Jack had no idea what Avi was talking about. "What double standard?"
"The three girls he recruited, Leora, Yael, and Sagit, could get away with anything. Falling in love with Americans. Going to bed with targets. Getting pregnant. And he always forgave them. For the rest of us, bam, one mistake and you're out." Avi made no effort to conceal the bitterness in his voice.
* * *
The next morning Jack made the call to Hubert, told the Frenchman what he wanted, and held his breath.
"Impossible," Hubert said with the tone of finality that French people use when they don't want to do something that they are perfectly able to do. "The invitation list has been set for weeks. L'Ambroise can't hold one more person. It's quite impossible." He paused and cursed under his breath. "This is what you call me on my cell phone about in the middle of breakfast?"
Jack wasn't deterred. "If you're worried about space at the restaurant, I'll call Monsieur Pierre, the sommelier. He and I are good friends."
"I am in charge of the invitations," Hubert said, making clear it was his decision alone.
"Have I ever asked you for a favor before?" Jack was talking in the most plaintive French he could manage. He visualized the roly-poly Hubert next to the breakfast table in his hotel suite in
the Crillon with a huge basket of pastries in front of him, butter and orange marmalade lavishly spread on a croissant ready to be savored. "When you told me I had to take a full quantity of the 'eighty-four to get the 'eighty-five, did I argue? In fact, every time you have a less than perfect year, I take a full supply."
Hubert chuckled. "Ah, you Americans. You're always trouble. Give me a name and address. I'll have an invitation delivered."
There was one more hurdle. Hubert didn't like foreigners—any foreigners—although he was willing to tolerate some Americans, like Jack Cole, and some Brits who had big money to buy his wines. Jack waded in slowly. "He's an important diplomat. A connoisseur of wine and food."
"Give me a name and address."
"Major General Nadim, Syrian Embassy, rue Vaneau in the Seventh."
"What, an Arab? I like the fucking Arabs about as much as the Jews."
"Your tact is admirable," Jack said sarcastically.
"Do you want to tell me why you're trying to suck up to this Arab?"

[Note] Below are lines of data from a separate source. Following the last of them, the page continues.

128 stands for zero in the data rows.
What is the hidden score of each row? Scores go from 0 to 40, and 20 is about the middle. The score is a weighted sum of the row's numbers plus the product of two more (or one squared), each taken from its middle value.
[70 58 92 98 94 65 83 71 58 64 58 49 54 73 78 91 86 94 80] 15
[119 119 103 109  92 116 124 139 148 138 129 134 154 136 151 160 151 144 119] 12
[107  86  90 108 111 116 124 107 126 127 153 145 117 113 109  75  94  84 101] 15
[ 79  95 102 121 111 115 151 149 136 106  94  63 105  91 108 127 134 113 119] 8
[ 88 136 142 134 125 106  93  80  93  85  83  89  92  60  90  84 100 109  97] 23
[ 99  91  85  89 102  97  95 121 120 142 182 183 174 149 133 114  95  85  98] 18
[146 146 130 154 137 121 139 147 170 177 164 159 149 177 132 136 136 131 149] 11
[105 106  97 116 122 151 166 182 198 177 140 120 122  97 103 107  99 108 116] 11
[109 122 120 108 124 140 136 148 138 134 130 120 120 112 139 139 125 126 115] 19
[124 128 120 147 155 140 154 176 179 180 158 138 135 136 136 141 149 154 162] 20
[144 141 167 173 174 143 128 137 121 114 128 127 129 129 123 133 126 152 157] 27
[108 109 105 108 101  86 112 134 134 150 141 150 142 141 131 144 133 158 136] 20
[130 114 115 132 124 135 143 144 143 151 119 112 116 133 130 133 137 116 119] 10
[112 109 130 124 110 107  98  84  68  58  61  65  65  57  72  67  65  79  77] 25
[100 101 117 123 118 130 103  81  61  52  46  52  45  47  48  45  59  55  70] 22
[ 83  91 101 100 100 109 124 153 145 133 140 122 105 107  91  86  95  81 111] 10
[192 165 164 153 145 147 143 147 145 150 127 111 123 111 132  99 112 124 124] 24
[115 139 154 116 125 111 104  88  73  63  76  71  71  69  73  82  75  90  89] 25
[184 180 173 181 141 157 140 150 146 155 138 143 156 137 133 140 158 186 186] 33
[162 138 142 140 134 113 106 112 112  91 112 131 117 136 152 170 205 197 182] 19
[ 96  97 107  95 107 116 131 105 107 105 114 115 128  92  97 100 104 101  93] 15
[148 129 116 144 168 161 176 148 143 140 139 127 149 168 167 157 180 205 160] 22
[143 138 138 149 156 151 147 150 169 196 189 168 137 135 129 148 130 144 132] 22
[181 191 209 215 217 219 207 225 219 206 174 145 132 141 122 146 138 159 140] 30
[139 128 128 152 144 158 177 214 215 201 162 147 145 132 127 148 139 136 152] 11
[133 121 137 112 122 122 112 117 133 116 131 114 103  99 142  95 107 159 146] 33
[156 148 148 126 134 134 149 166 167 157 160 178 180 204 199 180 153 133 147] 17
[103  79  80  67  61  32  29  37  39  41  64  58  50  81  96 115 135 145 124] 18
[106  92  97 103 104  98  91  94 105 134 168 129 114 113 117 129 123 135 122] 22
[162 174 179 154 156 134 151 158 161 178 173 158 150 169 176 163 162 147 163] 30
[104 102  89  98  90 117 146 154 147 114 116 127 127 148 180 154 137 120 116] 14
[153 169 179 192 174 143 146 144  87 109 103  83 106 100 108 101 117 105  87] 23
[149 155 132 139 162 149 150 133 136 140 120 115 100 124 119 122 116 131 120] 20
[150 172 172 129 128  95 107 105  98 106 110 119 130 114 101  92 101 112 105] 21
[150 147 136 170 159 160 124  94 105 102 133 141 141 126  96 104 104  99 111] 23
[200 195 163 155 161 151 151 144 145 148 134 140 137 118 118 137 118 141 141] 25
[142 160 175 171 145 110 105 125 100 100 116  89 111 109 103 124 138 118 114] 17
[118 148 138 137 123 143 143 144 140 153 174 168 198 212 197 174 160 148 121] 17
[120 114 114 107 133 149 151 141 114 127 142 138 166 184 151 144 142 137 140] 14
[197 204 204 191 173 155 120 129 125 127 124 140 129 127 131 103 123 122 128] 27
[ 95 102 107 114 116 107  91  86  87  79  86 113 123 121 121 105 107  93 103] 15
[116 139 141 129 139 148 148 180 153 147 124 141 131 145 157 127 141 128 133] 18
[121 117 144 142 131 135  87 120 105  93 106  94 117 110 133 122 106 108  98] 24
[118 123 105 111  97  95 123 128 147 183 190 169 146 134 124 130 125 141 124] 20
[141 104 128 143 161 180 168 145 145 143 121 110 112 122 134 150 147 163 152] 23
[118 128 104 134 101 118 135 145 163 159 159 187 185 187 151 146 133 121 131] 10
[ 96 115 124 125 117 130 120 104  95  93  99 133 141 145 161 144 119 109 109] 21
[127 137 133 131 124 151 134 124 116 108 117 118 130 119 114 136 144 135 136] 21
[117 121 124 133 163 169 164 135 122 108 121 124 146 119 121 125  99 128 113] 25
[138 119 123 125 118 117 138 117 136 181 200 194 186 154 138 126 129 114 136] 18
[ 95  74  80 106 109  98 101  94 108  80  96  86 116 114 141 134 118 112 117] 22
[141 148 139 123 113 105 102  84  88 105 118 121 150 157 143  90 131 121 156] 25
[168 187 173 176 152 179 204 200 174 169 140 125 135 106 126 116 121 134 124] 25
[112 113 120 120 139 149 146 140 147 123 115 109 103 142 115 112 106 114 114] 16
[144 130 118 121 117 119 126 138 164 160 171 142 127 141 140 169 174 158 139] 11
[117 132 128 113  85  93  89  86  85  80 108  85  99 137 157 116 111 100 118] 31
[124 134 140 135 155 145 166 140 136 141 125 142 144 196 195 188 166 131 141] 18
[121 114 121 128  97 127 112 115 144 150 140 152 162 155 139 145 149 137 141] 14
[ 97 107 113 118  76 121 101 115 130 161 176 181 179 186 159 149 121 125 106] 25
[ 82  84  74  89  66  81  72  86 120 112 153 152 144  98  90  75  81  79  93] 14
[155 167 161 158 134 128 114 133 141 132 122 132 114 131 144 173 221 191 164] 17
[117  99 122 120  75  99 120 113 136 147 168 142 133  84 112  96 108 117 109] 22
[115 153 181 135 120  91 103  72  83  91  84  83  97  79  80  94  85  95  99] 22
[125 107 124 107 111 127  95  96 134 161 167 200 201 177 152 147 118 110 119] 14
[142 123 127 128 150 140 138 140 146 123 111 145 186 175 201 156 152 149 133] 22
[165 173 178 161 158 133 131 109 117 116 118 123 121 106 108 114 115 102 118] 20
[ 97  89 120 152 131 125 108  95 119 106  94 108  86  85 110  97  89  94  91] 21
[125 143 160 122 124 117 117 127  98 109  99 108  98 114  96  97 110 125 153] 23
[103 102 105 107 131 131 129 134 146 165 169 136 133 141 151 149 131 138 111] 18
[105  99  89  87 104 118 111 108 118 163 156 158 133 114 101  90  98  98 108] 17
[168 158 138 138 131 113 144 112 148 130 118 157 159 174 181 162 138 117 142] 21
[120 121  83 105 115 113 113 100 125 157 188 200 201 192 164 153 150 153 145] 17
[157 142 163 128 126 105 107 101  96  92 121  92  99  88 109  90 118 132 108] 24
[124 126 113 142 158 145 171 155 155 171 157 147 133 132 135 139 155 153 181] 26
[124 120 105 128 111 120 134 151 160 170 152 182 182 162 163 143 150 136 120] 11
[140 135 149 115 122 102  85 102  81  70  76  93  93 121 136 173 165 193 169] 30
[153 147 139 142 121 117 106 112 118 124 139 145 157 150 162 144 146 180 153] 29
[179 195 178 193 180 155 166 142 149 141 133 158 166 158 181 180 206 221 205] 28
[ 88 107  76  98  82  82  91  97 110 129 130 122 139 125 112  88  73  89 114] 23
[153 121 138 125 147 150 128 129 128 128 149 177 199 173 168 150 189 182 182] 17
[197 210 187 133 124 118 136 124 127 121 142 127 144 103 126 120 118 132 103] 26
[140 133 137 143 152 150 151 139 153 156 140 119 133 122 141 138 159 160 154] 20
[130 136 146 138 152 147 136 112 105 132 142 173 158 153 160 109 107 121 136] 34
[139 137 136 132 146 137 174 184 187 185 146 135 127 137 137 148 148 182 171] 19
[162 154 173 164 179 166 176 153 157 154 125 170 172 191 164 176 175 183 177] 21
[129 121  92  94 118  95  91 104 123 139 143 160 151 131 140 118 116 122 104] 18
[150 142 141 141 151 154 138 132 142 163 172 183 162 160 125 114 137 128 134] 18
[143 153 153 146 155 136 156 150 151 158 146 174 190 189 175 158 164 124 137] 13
[131 118 122 110 115 112 112 143 173 192 221 180 168 143 108 127 102 126 114] 20
[160 153 170 172 158 150 133 142 131 118 120 130 127 123  97 131 156 173 167] 38
[115 109 110 108 115 135 125 109 120 136 148 146 106 131 128 116  98 115 107] 25
[123  88 133 123 147 159 180 134 140 134 106 116 119 155 162 176 172 161 150] 13
[144 141 129 109  94 103 108 112  89  95  82  91  70  68  79  78  80  85  78] 26
[125 114 124 144 160 187 201 197 161 159 160 135 130 141  95 108 100 122 137] 28
[101  89 100 118 150 139 127 120  90  82  77  78  72  54  74  71  88 121 133] 26
[162 161 131  99 102 104 105  91  78  91  80  81  92  82 108 107 116 127 117] 23
[106  98  92  96  86  86  96 113 138 153 155 140 119  93  80 103  93  95  88] 15
[156 157 175 180 175 162 131 126 118 136 130 116 126 136 156 179 190 219 178] 34
[118  96 111  95 126 141 160 166 155 123 106 104 110 108 117 129 119 128 156] 13
[111 115 106  96  96 121 117 151 125 133 125 143 119 135 124 119  84  94 102] 19
[151 166 153 168 150 124 128 136 111 120 114 111 119 138 129 125 137 156 164] 26
[122 123 130 107 108 115 128 116 137 129 126 124 112 116 110 102 114 105 105] 13
[119 116 134 127 135 129 102 109 101  95 116 128 140 163 154 153 147 141 111] 18
[114 111 103  98  99 123 105 123 156 175 146 177 171 153 134 117 111 119 122] 14
[116 111 133 125 168 151 150 143 116 118 118 137 127 129 123 107 111 104 111] 16
[111  82  98 116 112 107 145 150 150 127  92 104  99 103  86 111 106 109 113] 12
[120 131 117 114 109 123 110 100 136 146 146 158 150 142 120 101 108 126 123] 21
[152 145 149 163 160 139 137 137 147 154 165 157 158 145 130 138 164 184 172] 24
[119 122 130 166 168 156 142 126 122 120 142 142 169 189 193 161 161 126 119] 27
[193 213 211 206 161 152 141 153 157 143 157 167 146 145 140 141 129 118 146] 26
[124 141 132 121 135 152 148 149 149 156 144 139 116  94  91 109  91 104 117] 22
[ 59  89  83  89  82  76  80  64  58  51  65  74 114 114 117  99 103  85  86] 12
[127 120  92 109 139 139 144 163 151 133 126 142 153 166 183 153 131 134 141] 28
[120 145 170 141 135 129  94 108 113  97 111 116 109 114 146 116 142 131 120] 24
[102 112 110 116 122 131 131 126 133 110 127 126 110 108 118 108 149 130 131] 13
[111  96 106 112 102 102 101 108  99  96 102  99  92 109 106 129 115 116  94] 21
[106  97 102 144 146 112 107  91  99 101  94  82 105 100  95  81  84 117 124] 24
[102  94 122 112 110 127 143 147 123 122 116 126 136 147 137 143 124 141 141] 21
[154 147 150 153 187 186 158 168 160 165 173 175 165 155 171 170 182 175 178] 28
[120 110 141 121 111 116 132 166 162 153 165 175 161 137 136 133 134 125 140] 14
[106 113 123 102 120 138 140 142 157 186 185 175 149 128  97 105 100  98 106] 17
[125 128 135 115 113 132 129 148 134 133 127 151 192 178 152 121 108 130 122] 20
[ 63  91  97  83  94 105 132 105  74  83  69  62  83  59  62  84 105 108  96] 23
[111 110 117  93 101 112 104 145 153 157 130 118 103 131 115 114 108 105 115] 10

It was a tough question for Jack to answer without arousing suspicion. "We've been friends a long time, you and I, Hubert. I'm asking you to do it as a favor for me, no questions asked."
Jack heard a deep sigh of resignation at the other end of the phone that signaled Hubert's capitulation.

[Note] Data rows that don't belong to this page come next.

array([[102,  95,  77,  59],
       [231, 236, 223,   8],
       [ 38,  23,   2, 229],
       [115, 106,  82,  66],
       [ 49,  45,  45, 140],
       [ 56,  49,  38,  96],
       [ 83,  91, 110, 125],
       [103,  92,  70, 168],
       [ 93,  82,  60,  59]])
Rows and columns are numbered from 0.
Read off the entry just left of 236.
Answer: 231
The entry directly above the largest entry: 95
The top-left entry: 102
Read off the bottom-left entry.
Answer: 93
The entry in the bottom-right corner is 59
Read off the entry at row 2, column 1.
Answer: 23
Read off the top-right entry.
Answer: 59
Read off the entry directly below 140.
Answer: 96
The entry in row 0 and column 2 is 77
Read off the entry just right of the smallest entry.
Answer: 229
Read off the entry just left of 70.
Answer: 92
The entry directly below 56: 83
The entry directly below 231 is 38
Read off the entry directly above the smallest entry.
Answer: 223
Read off the entry at row 2, column 2.
Answer: 2
Read off the bottom entry of the column that holds the largest entry.
Answer: 82
Read off the entry just right of 115.
Answer: 106
Read off the entry just left of 223.
Answer: 236
Read off the entry just right of 106.
Answer: 82
Read off the entry just left of 110.
Answer: 91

"Okay," the Frenchman finally said. "In return, you'd better come up with two tickets at center court for the men's finals in the French Open."
"They're yours. I'll even toss in the women's as well."
"No, make it the men's semis. The good-looking women never make it to the finals these days. If that Russian dish gets there, I'll be after you for the women's then, just to look at her. Otherwise it's the men's semis and finals."
Jack laughed. "It's a deal. And please, Nadim can't know I am responsible for the invitation."
"As you wish. Play whatever games you care to. That's not my affair."
Jack was relieved. "I can't thank you enough. I'm sure that Nadim and his guest will enjoy the tasting."